The code is more readable now, the downside though is the stream traversal redundancy for computing all the desired stats – three times in this particular case. As stated in the beginning of the article, once the terminal operation is done – min, max, sum – the stream is no longer valid. It would be convenient to be able to compute the aimed statistics without having to loop the list of parents multiple times.

Summary Statistics Implementation

In Java, there is a series of objects called SummaryStatistics which come as different types – IntSummaryStatistics, LongSummaryStatistics, DoubleSummaryStatistics.

According to the JavaDoc, IntSummaryStatistics is “a state object for collecting statistics such as count, min, max, sum and average. The class is designed to work with (though does not require) streams”. [Resource 1]

It is a good candidate for the initial purpose, thus the following implementation of the Service seems the preferred one.

public class StatsService implements Service {

    @Override
    public ParentStats getStats(List<Parent> parents) {
        IntSummaryStatistics stats = parents.stream()
                .mapToInt(Parent::age)
                .summaryStatistics();

        return new ParentStats(stats.getCount(),
                stats.getMin(),
                stats.getMax(),
                stats.getMax() - stats.getMin(),
                stats.getAverage(),
                stats.getSum());
    }
}

There is only one stream of parents, the statistics get computed and the code is way readable this time.

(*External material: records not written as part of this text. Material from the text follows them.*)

Each path below is one point turned by a fixed rotation once a step. After each direction that follows a path, write how fast that rotation turns it, in degrees a step (0 if it stays still).
Each turn is a multiple of 5 degrees from 10 to 175, or 0.
Each row of a path follows its step; steps can be skipped.
path 1
step 0: [-0.31  0.79 -1.69 -0.77 -1.40 -2.86  1.28  0.56 -0.12 -2.73  0.61  0.53
  0.79  0.17  1.22 -0.61 -0.72  0.58  1.46  1.08 -0.97 -1.82 -0.98  1.44
 -0.46  2.91 -0.04  1.16 -0.34  1.77  1.23  1.22 -0.01 -0.80  0.60 -1.33
  0.44 -0.47 -1.82  0.41  0.21  2.20  3.09  2.06  1.06  1.78  0.62 -1.42
 -1.22  0.37 -0.49  1.39]
step 1: [-3.12 -1.59  2.12  1.04  1.82  0.32  0.20  1.23 -1.39  0.24  2.54 -0.14
  2.41 -0.09 -0.60  0.78  0.84  0.96  0.87 -0.06 -0.76  0.70  0.70 -1.24
  0.42  0.77 -2.02  2.08  0.82  0.11 -0.87  1.73 -0.97  0.40 -2.47  0.01
  1.23 -0.71 -0.42 -3.47 -0.31 -0.83 -1.45 -0.41 -0.16  0.31  1.75 -1.49
 -1.42 -0.08 -0.42  0.85]
step 2: [ 0.51  2.70  0.49 -1.99  0.01 -0.02  1.61  0.24 -0.44  0.14  0.31 -0.28
 -1.17 -2.23  0.13  0.07  0.42 -1.36  1.93  1.22  1.98 -1.11 -2.62  0.44
 -0.31 -0.83 -0.15  2.12 -2.81  2.27  0.26  0.64  0.46  1.92 -1.33 -1.42
 -0.96 -1.20  0.07  0.33  0.93  1.20 -1.81  1.19  1.81  1.12 -1.24 -1.55
 -0.88 -1.84 -1.07 -0.78]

In order to check all three implementations, the following abstract base unit test is used.

abstract class ServiceTest {

    private Service service;

    private List<Parent> mothers;
    private List<Parent> fathers;
    private List<Parent> parents;

    protected abstract Service setupService();

    @BeforeEach
    void setup() {
        service = setupService();

        mothers = IntStream.rangeClosed(1, 3)
                .mapToObj(i -> new Parent("Mother" + i, i + 30))
                .collect(Collectors.toList());

        fathers = IntStream.rangeClosed(4, 6)
                .mapToObj(i -> new Parent("Father" + i, i + 30))
                .collect(Collectors.toList());

        parents = new ArrayList<>(mothers);
        parents.addAll(fathers);
    }

    private void assertParentStats(ParentStats stats) {
        Assertions.assertNotNull(stats);
        Assertions.assertEquals(6, stats.count());
        Assertions.assertEquals(31, stats.youngest());
        Assertions.assertEquals(36, stats.oldest());
        Assertions.assertEquals(5, stats.ageRange());

        final int sum = 31 + 32 + 33 + 34 + 35 + 36;

        Assertions.assertEquals((double) sum/6, stats.averageAge());
        Assertions.assertEquals(sum, stats.totalYearsOfAge());
    }

    @Test
    void getStats() {
        final ParentStats stats = service.getStats(parents);
        assertParentStats(stats);
    }
}

As the stats are computed for all the parents, the mothers and fathers are first put together in the same parents list (we will see later why there were two lists in the first place).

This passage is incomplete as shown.